In this age of Information Communication Technology (ICT) with its numerous search engines and plethora of online courses, educational applications, websites and education blogs, a resourceful student is equipped to acquire knowledge in a decentralized learning environment in a seamless manner. For sure, this is not totally new as a large chunk of Nigerian education began with self-tutorship through templates like Exam Success and correspondence’ courses. Juggernauts like the late sage, Chief Obafemi Awolowo and Aare Afe Babalola were products and champions of self-tutorship.
Professor Tony Eagleton of the University of Lancaster was quoted as saying that formal education is a waste of time while Portuguese writer, Jose Saramago who despite dropping out of school at 12 years because of poverty won the Nobel Prize for Literature in 1998 through self-tutorship.
Without doubt, self-tutorship will raise original thinkers and scholars who will contribute more meaningfully to the development of the country with their seminal ideas and insights than those who are basically trained to rely on class notes, recommended textbooks and lectures. Professor Akin Mabogunje in an article titled “Awo and the Opticom Idea” published in the book, Awo on the Trail of a Titan: Essays in Celebration of the Obafemi Awolowo Centennial said “…ideas are the straws from which serious governmental policies are made. They define the vision of particular governments on the transformation envisaged for the society over which they rule”.
To achieve this laudable goal, there is an urgent need to fill the patent vacuums.

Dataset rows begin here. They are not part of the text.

Each row of a before or after table is a point. The points were changed in one or more steps. Then noise was added and the rows were shuffled. The steps act on columns, c1 being the first. What was done? A step turns or swaps two columns, mirrors them in a line or flattens them onto one, adds a multiple of one to another, or multiplies or shifts one. Angles are multiples of 10 degrees, from the lower column toward the higher: turns from -170 to 170, lines from 10 to 170 but not 90. Use the fewest steps. Two steps may share a column if one is a turn and the other turns, adds or multiplies; they go together, in the order done. Otherwise the lowest column goes first.

Before (14 x 3):
[[ 83  19 -14]
 [ 16  11  -5]
 [ 41  21 -20]
 [-14 -18 -10]
 [ 70  29 -16]
 [ 73 -47  -2]
 [-31  25   6]
 [-20 -64  72]
 [ 10  14  39]
 [ 53 -34  -7]
 [ 15 -21  -8]
 [ 48 -36 -18]
 [-29  -7  34]
 [-18  10  63]]
After, 14 rows:
[[119 -46  -4]
 [ 63  20 -23]
 [ 88 -34  -9]
 [ 21  21 -32]
 [  7  10  -6]
 [ 84 -36 -29]
 [ 41  30 -24]
 [-22  -8  55]
 [ 36 -19 -13]
 [-28  10 102]
 [-55  24   9]
 [  4 -18 -16]
 [ 43 -63 116]
 [ -4  15  64]]
Steps: add -1 times c2 to c1; multiply c3 by 1.6

Before:
[[  33   42  -42   15   23  -20]
 [ -36   17   -7   10  -47 -121]
 [   4   -9   65  -94   -5   -3]
 [  25    4   37    3   -8  -56]
 [ -15   20   26   18  -37   -4]
 [ -20  -70  -28    4  -18  -15]
 [ -50  -58  -31   29   66   16]
 [  71   40   28  -31  -32  -57]]
After (8 x 6):
[[  33  -55  -24    6   42  -20]
 [ -21   84  -31  -36   -1  -15]
 [ -52   63    6  -54   72   16]
 [ -39  -23  -31   -3  -36 -119]
 [ -16  -30    4  -11  -44   -7]
 [   4   44   53   84  -37   -5]
 [  70  -38    9   49  -43  -56]
 [  24   -5   28    2  -27  -57]]
Steps: multiply c2 by 1.3; turn c2 and c4 by 160 degrees; turn c3 and c5 by -30 degrees

Before:
[[  1  31 -20 -32  35 -39  -6 -16]
 [-58   7  40 -16   8 -14   0 -42]
 [ 23  52 -28 -44  16  -7  28  51]
 [ 38 -25  48 -85  20  15 -59  39]
 [-39 -21  12  -3 -13  -2   0 -63]
 [-25 -49  58  31 -74 -17 -67 -32]
 [ 17  80  17 -31  75 -37 -12  32]
 [-72  31  -5 -18 -35 -24 -66 -24]
 [ -7 -20  43   8 -60  54 -86 -85]
 [ 55  64  -5 -38  58 -62  23  15]
 [ 14  69  32 -77  -8 -44  10  -4]
 [-43  -5  69  23 -53  44 -47 -28]]
After, 12 rows:
[[-48   8  46  -1  -3  16   0 -43]
 [-36  26  59  38 -67 -35 -36 -33]
 [-17 -46  44  55 -84 -21 -68 -26]
 [ 23  28  35 -78 -13  73   5  -6]
 [-26 -18  18  33 -14 -12  -3 -62]
 [-68  11 -12   3 -28  34 -68 -21]
 [ 49  -5  60 -97  15 -30 -57  44]
 [ 35  41  37 -49  75  86 -10  32]
 [  7  20  36  52 -65 -54 -83 -89]
 [ 33  38 -30 -67  21  36  33  54]
 [ 15  -6 -10 -27  36  46  -6 -20]
 [ 66  18   1 -50  60  93  18  14]]
Steps: shift c1 by 10; mirror c2 and c6 in the line at 20 degrees; turn c3 and c5 by -10 degrees; add -0.5 times c8 to c4

Before (8 x 11):
[[-34 -15   1  -2   1   5   7 -15   6   7  -7]
 [ -3  16  28 -12 -46  42  -2 -27  25  13  54]
 [-27  53   9 -29 -21  45  25 -36  12  40  31]
 [-44  14  -6  -5 -10   4   3   5 -19  28  49]
 [ 43 -20   0  16  15 -34  36  36 -23 -30 -27]
 [  1 -22   2 -23  24  -4   3  63 -33  -6 -41]
 [-43  17   7  34 -12  27   4  24   1  40  11]
 [ 20 -43 -15  -5 -20   7  55  33 -18 -10 -15]]
After (8 x 11):
[[  43    3    5  -62   17   49   25  -45   68   23    4]
 [ -12  -41  -17   38  -37    3   54    3  -20  -18   -1]
 [  14   -3   28  -25  -10   38   -4  -51   98    3    2]
 [  -4  -53    5    7  -37   -3    0   59 -119   -1   -1]
 [  13  -15   -1   11    6    8    2  -11   21   29    3]
 [  46   63    8    9  -33   26    4    5   -5   39   -3]
 [  36    2  -10  -15   -9    1    4   -7  -16   39    1]
 [ -37    6   -1   26  -22  -32   32   34  -77  -37    4]]
Steps: turn c1 and c10 by -100 degrees; turn c2 and c4 by -60 degrees; multiply c2 by 1.6; turn c5 and c8 by 50 degrees; add -1.5 times c8 to c9; multiply c11 by 0

Before, 10 rows:
[[ -16   -4   15   35  -12    6    1   12   23   15   20   -8]
 [ -21  -12    8    0  -20   39   21    6    1  -14  -16  -20]
 [  15    8   22    1  -14    3  -10   25   31    0    8    7]
 [  39   -5   19   26  -19   20   17   25  -21    7   14  -22]
 [  -1    7  -10   28   29    9    7   17   28   -8   21   28]
 [ -24   29    8   10  -27    9   25   30   22  -11   10  -18]
 [ -19    4   19   -1    4    4    9    7   14  -10   25  -30]
 [ -25   12  -12   32   -5    4  -10   15  -17  -21    2  -12]
 [   7  -13 -121   23   -4    3    8   14   -5  -13  -30  -12]
 [ -21  -12   19   13   10   -5   18   33   23  -10   -7   -7]]
After (10 x 12):
[[   9   17    3  -23  -15    9   -7   19  -25  -23   12  -28]
 [ -31   -7   21    3   -5    2    4   21  -23  -10   10   13]
 [  14  -20 -122   15   -4    0  -11    1   -8  -19  -32  -11]
 [  43    0  -12   -7   -3    3  -14   -1   -5  -24    0    4]
 [  11  -16   19   50  -11   21  -15   26    3   -6   17  -29]
 [  10  -21    8  -15  -12   40  -13   -3   -2  -17  -19  -26]
 [   5  -23   19  -23    5   -5    4   22  -28  -27   -9  -21]
 [  21  -17   16   -6   -8    7   -9   17  -38    9   21   -4]
 [   2  -10   18  -23    4    4  -26    1  -12   -9   23  -20]
 [   3   -5  -15   -3   21   10   28   13  -40  -15   19    2]]
Steps: turn c4 and c9 by -140 degrees; turn c1 and c4 by 120 degrees; shift c2 by -10; multiply c5 by 0.7; turn c7 and c12 by -70 degrees; turn c8 and c10 by -30 degrees

Before (9 x 18):
[[  -3  -62  -17   19   19   30   31   36   32   43   14  -15  -37  -25
    42  -45   -8  -10]
 [  21  -34    0  -19   19   16   63   29  -21   41  -27  -22   17   25
    88   41    7   25]
 [  44   -5    2  -19 -121  -42    1  -45   23   29  -45   59    0   33
    -4    3    9  -37]
 [   1   16  -22   25  -52   42   12  -32  -36  -47   21  -35   15   14
   -58   15  -41   27]
 [ -29   32   25   17  -31  -21   40   39   11  -16   26   -7   -6   47
   -29  -22  -40    9]
 [   5   37   -5  -10    3  -45   45  -30  -16   12   46  -13   21  -29
   -20    0   21  -30]
 [  11    3   -4  -21    6   15   13   -6   -6   15   12  -18    3  -22
    32  -26   -4   24]
 [   0   -4  -30   25   41  -23  -30  -27   -7  -11    7  -42   27   -6
     8   -9   65  -23]
 [ -21   31  -61   49   22   14   25  -43   -1   -4  -14   51   46  -31
    -2    2  -77   13]]
After, 9 rows:
[[  49   -6    3  -19 -121  -41    0   45   -9   30  -45   60    7  -15
    -5   29   23   23]
 [  35   37    3  -11    4  -45   44   34  -22   12   46  -14  -16   11
   -21  -27  -16   29]
 [  15   33   32   17  -31  -21   37  -40   40  -15   26   -6    0    5
   -29   52   12   70]
 [-111  -34   10  -20   19   16   62  -26   -7   41  -27  -24  -23  -47
    89   10  -23   85]
 [ -66  -61  -11   20   19   30   33  -43    8   43   14  -15   31   50
    42   -8   32   51]
 [ -36    4    0  -20    6   15   13    5    4   15   12  -18   -2   32
    33  -12   -6   83]
 [ -18   31  -56   49   21   14   36   49   76   -4  -14   51  -38    8
    -1  -31   -1   73]
 [  88   16  -19   25  -51   41   15   34   42  -48   21  -35   -8  -19
   -58    9  -35   86]
 [ -14   -4  -35   24   43  -24  -24   32  -65  -12    7  -42  -22   11
     8   -3   -6   37]]
Steps: add -1.5 times c15 to c1; turn c3 and c7 by -10 degrees; turn c8 and c13 by -170 degrees; turn c9 and c17 by 90 degrees; turn c14 and c16 by 110 degrees; shift c18 by 60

Nigeria currently lacks the necessary infrastructure in our education ecosystem. To successfully bridge the knowledge gap, we need to increase the number of our public libraries and ingeniously stimulate the reading culture through sundry means. We need to encourage parents to buy books for children as gifts during birthdays, anniversaries and celebrations. Internet-enabled mobile phones, tablets and laptops, with close monitoring and controls, should be procured for children and wards to stimulate their interests in scholarship, sports and vocations. Parents should build libraries in their living rooms rather than drinking bars and they should read books too, to encourage their children and wards as you cannot give what you do not have.
Furthermore, something drastic should be done to reduce the number of out-of-school children especially in northern Nigeria where renegades are discouraging and disparaging western education through the instrumentality of Boko Haram and its ilk. Our creative industry and world famous singers and artistes should be mandated to extol the virtues of education in their songs, movies, skits and body language rather than the current glorification of money and epicurean interests.
Generally, more women should be educated and encouraged to participate actively in politics and the economy to stimulate wholesome development of the society. According to a popular Fante parlance, “when you educate a woman, you have educated a nation.” It is revealing that countries were women are encouraged to participate actively in politics and the economy are leaders in the world.
In sum, total quality education can only be achieved in addition to the afore-discussed points when due attention is given to the education sector by the three tiers of government; essentially through intentional budgetary preferential system as advocated by the UNESCO recommendation of twenty five per cent of annual budget provision for educational endeavours.